2025
Targeted integrating hyperspectral and metabolomic data with spectral indices and metabolite content models for efficient salt-tolerant phenotype discrimination in Medicago truncatula
Background
Plant phenomics has made significant progress recently, with new demand to move from external characterization to internal exploration through data combination. Hyperspectral and metabolomic data, with cause-and-effect relationship, are given priority for integration.
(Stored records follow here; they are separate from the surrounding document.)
These are the activations of a small neural network, seen along a few directions. Each row is one input.
Each table varies a few parts of the input and shows all the possible inputs, shuffled.
A made-up example of a description, with smaller parts first: one of 8 places around a ring, together with either a single point or one of 9 places along a line or (one of 2 separate values, together with one of 6 places along a line).
Shared parts are said once, and a part with two or three values counts as separate values.
(in the rows, 128 means zero)

A family of inputs:
R1: [124 145 119 212 215 127 207  71 185 144 165]
R2: [156  68 157 136  39 234  73 170 116 143 185]
R3: [108 139 104 153 191 159 196  98 207 114 133]
R4: [192 161 147 205 127 139 110 163 170 239 218]
R5: [ 71  77 112 100 145  79  55 156  74 137  56]
R6: [ 89  89 146  77 150  74  64 167 141 124  95]
R7: [ 93 122  97 145 156 190 156 101 183  84  82]
R8: [157 140 124 135  73 201  56 188 166 178 135]
R9: [ 92  11 179  77 116 105  84 149  90  89 141]
R10: [141 135  94 165  75 209  37 188 101 187  98]
R11: [168 213 129  81 127  63 196  95 119 100 135]
R12: [143 201 115  73  86  91 159  97  94  74  92]
R13: [132 188  85 102  85  95 147 101  30  82  49]
R14: [182 215 140 135 141  26 215  66  97 136 166]
R15: [106 102 152  82 186  43 105 156 162 152 143]
R16: [123 108 174 139 207  10 114 135 139 187 170]
R17: [ 75 116  66 172 154 196 138  99 116  96  47]
R18: [143 122 152  76  51 124 182  86  48  40 134]
R19: [ 89  50 134 149 123 222 176  91 134  50 127]
R20: [174 160 133 144 111 173  90 181 187 204 188]
Question: What is each input in this table made of?
Answer: one of 4 separate values, together with either a single point or one of 4 places along a line
Question: The inputs of R12 and R6 match in every part but the choice among 4 separate values. If R11 is changed in the same way as R12 into R6, which row does it become?
Answer: R15
Question: Which other rows does R3 become when the place on the line of 4 takes its other values? List them by row number.
Answer: R1, R7, R17
Question: Which other rows does R10 become when the place on the line of 4 takes its other values? List them by row number.
Answer: R4, R8, R20

A family of inputs:
R21: [126 155 126 115 171  71 191  96 140 111 139]
R22: [127 116 135 104  96 127 147 105  79  74 119]
R23: [127 147 119  86  91 101 119 128  69  99  90]
R24: [132 168 131 100 159  30 152 112 109 130 124]
R25: [101  92 112 146 127 172  91 146 130 136  96]
R26: [107  71 136 123 112 165  84 149 132 124 124]
R27: [100  89 128 130 118 172  90 148 141 126 107]
R28: [156 138 134 157 123 161 112 161 176 179 176]
R29: [108  64 146 126 112 160  84 153 120 119 130]
R30: [122 134 116  98 100 142 158 109 101  78 100]
R31: [163 149 142 139 112 121  72 178 144 199 158]
R32: [131 136 146 117 165  57 182  91 117 113 155]
R33: [125 125 127 102  98 133 150 106  91  73 111]
R34: [105  84 128 122 118 170  92 153 144 118 111]
R35: [124 163 118 126 179  76 185  88 134 120 125]
R36: [124 161 126 125 175  68 181  88 138 108 134]
R37: [161 124 145 155 122 155 102 157 162 181 185]
R38: [154 142 137 161 128 162 108 156 171 183 167]
R39: [118 142 107 113 107 147 153 102  96  86  90]
R40: [111  93 131 105 106 132  52 170 111 142  99]
R41: [130 145 139 116 168  63 184  91 129 112 147]
R42: [118 139 113 109 102 142 152 103  97  80 100]
R43: [124 165 113 143 177  68 183  83 133 121 118]
R44: [120 144 101 127 111 138 150  98  91  84  84]
R45: [154 145 130 166 132 167 109 155 170 189 157]
R46: [161 118 156 159 119 148 102 160 153 175 190]
R47: [155 148 123 181 131 158 106 148 168 190 152]
R48: [101  90 121 132 124 179  91 149 137 133  98]
Question: What is each input in this table made of?
Answer: one of 4 places along a line, together with either a single point or one of 6 places along a line
Question: The inputs of R43 and R25 match in every part but the place on the line of 4. If R21 is changed in the same way as R43 into R25, which row does it become?
Answer: R34
Question: Which other rows agree with R45 in the place on the line of 4? List them by row number.
Answer: R28, R31, R37, R38, R46, R47
Question: Start at R44 and move only the place on the line of 6, one step at a time. The first step leads to R39. Which rows follow, in order?
Answer: R42, R30, R33, R22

However, few efficient integrating methods are available.
Results
Here, we showed the way to explore hyperspectral data through combining with upper-level metabolomic data and perform higher-level-data-guided dimension reduction in target-trait-oriented manner to obtain high analysis efficiency. To verify its feasibility, two-stage pipeline combining hyperspectral and metabolic data was designed to discriminate salt-tolerant phenotype for Medicago truncatula mutants. Centered on salt tolerance, data are combined through constructing metabolite-based spectral indices outlining tolerance-related metabolic changes in primary screening, and models converting hyperspectral data to metabolite content for detailed characterizing in secondary screening. Target phenotype could be discriminated after five-day salt-treatment, much earlier than phenotypic difference appearance. 20 mutants with salt-tolerant phenotype were successfully identified from about 1000 mutants, almost tripled that of unintegrated analysis. Accuracy rate, confirmed with salt-tolerance analysis for experimental verification, reached 90 %, which can be optimized to 100 % theoretically utilizing results from hierarchical-clustering-assisted Principal Component Analysis.
Conclusions
Mutant-screening pipeline provided here is a practical example for targeted data integration and data mining under the guide of upper-layer omic data. Targeted combination of phenomic and metabolomic data provides the ability for accurate phenotype discrimination and prediction from both external and internal aspects, providing a powerful tool for phenotype selection in new-generation crop breeding.